Подлинная жизнь Дениса Кораблёва. Кто я? «Дениска из рассказов» или Денис Викторович Драгунский? Или - Драгунский Денис Викторович. Страница 6
Поскольку все это происходило до 1956 года, люди с флюсами и кариесами горячо мне аплодировали. А Ольга Натановна (которую моя бабушка называла Голда, впрочем, она, наверное, и была Голда) очень меня за это любила и давала конфеты.
В следующей комнате жила надменная старушка Вера Аркадьевна, вся в кружевных воротничках и длинных платьях. Моя бабушка, впрочем, не очень-то верила, что она Вера Аркадьевна, и называла ее Двойра Азриелевна. У моей бабушки было такое свойство – в каждом человеке подозревать еврея. Но вместо того чтобы говорить «еврей», она, учившаяся в Гомеле в частной гимназии, употребляла латинское выражение «ex nostris» (экс нострис), что в переводе значит «из наших», только произносила его в одно слово: «это экснострис» говорила она. «Ну вот, мы собрались в хорошей компании, половина экснострисов». Кстати говоря, выражение «из наших» в смысле «из евреев» встречается у Чехова.

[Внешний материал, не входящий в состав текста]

In the rows, zero is written as 128.
The rows below come in pairs that one turn or mirror swaps. Which row does each named row swap with?
The rows were stretched afterwards, more along some directions than others.
nefu: [119 106 124 107 104 129 126 129 155 126 127 132  85 137 111 145]
Vom: [129  76 100 135 138 109 138 115 108 114 110 103 114 118  90 156]
pez: [123 135 131  76 150 149 147 131 137 167 152 117 122 136 136 132]
feko: [119  48  89 111 142 118 154 116 115 119 100  88 103 101  75 157]
fof: [107 116 135 103 109 125 133 132 146 144 127 133  80 149 123 139]
deg: [121 136 131  84 143 146 142 132 144 159 154 118 132 135 130 133]
nuraf: [133  77 143 103 105 103 128 113 111 134 131 137  88 116  95 150]
gopi: [100 100 123 110  95 129 122 127 139 145 105 124 116 158 139 144]
zime: [125 146 127  87 149 144 135 135 138 154 151 123 129 136 129 131]
kop: [136  79  83 133 113 126 137 117 128  99  91  99  95 105  90 148]
vaz: [ 90 132 134 112 135 124 128 140 111 131 138 141 146 115 127 128]
mitab: [ 94 135 132 110 131 127 122 144 112 139 139 147 154 121 142 124]
gis: [117  76  99 125 131 124 153 136 134 117  81  87  97 108  96 150]
dup: [119  86 126 121 100 113 126 121 117 133 140 149 102 131  93 146]
ruva: [125 138 136  79 138 141 137 134 140 141 149 120 129 146 139 134]
Tufum: [121 123 132 112 102 119 131 122 136 143 127 147  93 139 120 145]
Mipub: [110 144 122  96 141 150 143 141 146 158 147 114 139 149 149 132]
gazom: [115  99 126 123  97 118 127 123 137 139 128 136  97 141 118 143]
Pusul: [134  69  96 125 139 122 156 131 110 118  93 105  92  98  70 152]
zonu: [109 137 137 110 126 130 121 132 104 127 143 156 143 111 131 127]
dol: [140  81  91 134 109 126 140 120 108 101  83 108 122 112  97 160]
lep: [144  79  93 135 120 131 157 120 114 109  95 102 115 106  84 162]
kevul: [125  80 122 119  93 112 114 120 122 121 127 143 105 141 102 144]
zepal: [157  92  93 148 107 116 136 124 104  95 104 122 131  97  76 158]
Vapa: [ 95 138 135 103 137 127 129 141 111 139 131 144 149 116 137 128]
mitez: [135  84  82 144 129 121 143 128 131 110  87  93 112 101  81 157]
Vivub: [134  75  88 139 123 125 154 118  99 131 103 105 121  96  79 158]
Nepip: [107  97 139  98 104 128 128 118 130 120 132 136 101 141 109 150]
Kelip: [124  94 128 124 105 127 134 114 117 140 148 146 107 135 104 141]
buto: [106 137 140 104 116 131 137 141 128 132 143 139 130 115 133 128]
Bokiv: [103 131 137 101 133 134 134 139 112 132 134 145 132 110 128 126]
mog: [138  88  88 140 116 123 152 122 130 117  91  92 102 106  90 158]
dufe: [ 97 143 125 109 138 132 133 135 113 136 140 141 148 113 132 131]
benoz: [120  72  87 147 130 119 134 120 112 100  86 107 130 107  91 156]
dem: [141 105 124 104 102 116 131 112 129 140 131 136  84 127  91 153]
fud: [131 154 131  89 135 148 141 136 141 151 149 122 133 140 140 131]
Mup: [116  96  95 128 122 122 156 133 141 113  82  92 109 116 100 157]
Rur: [134 109 126 122  98 122 119 123 114 134 138 160 129 144 120 146]
Sufe: [122 133 120  92 149 139 139 132 127 164 143 115 143 138 130 135]
dibuk: [ 97 122 136 100 130 121 121 142 110 124 135 142 147 118 133 131]
futen: [111 100 138 111 112 123 132 135 121 135 121 144  98 141 104 144]
Soko: [111 140 122  90 151 145 140 140 135 165 143 117 137 143 132 131]

Mipub swaps with buto
lep swaps with dup
mog swaps with gazom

Следующая комната была еще интереснее. Там жила очень похожая на Веру Аркадьевну старушка, которую звали Евгения Константиновна. Уже безусловно русская, даже с точки зрения моей подозрительной бабушки. Такая же, как предыдущая, только первая была смугловатая, а эта – бело-розовая, как пастила, но тоже с седыми, совершенно серебристыми букольками, тоже в кофточке с кружевным воротничком и тоже с тонкими тусклыми колечками на пальцах и приторной улыбкой на устах. Ребята со двора, которые забегали в нашу квартиру, называли ее «Евгениська», и один парень мне сказал на ухо: «Ты с Евгениськой не водись. Она Ленина и Сталина не любит». Не знаю, почему он это сказал, но если про Веру Аркадьевну говорили, что она когда-то была директрисой женской гимназии, то про Евгениську шептали, что она была когда-то хозяйкой всей этой квартиры. Иногда, впрочем, в соседских разговорах они менялись местами, путались, и уже никто не знал, как там было на самом деле, а обращаться напрямую было неловко. Да и сами они не стремились прояснить ситуацию. Наверное, им обеим нравились эти мифы и легенды.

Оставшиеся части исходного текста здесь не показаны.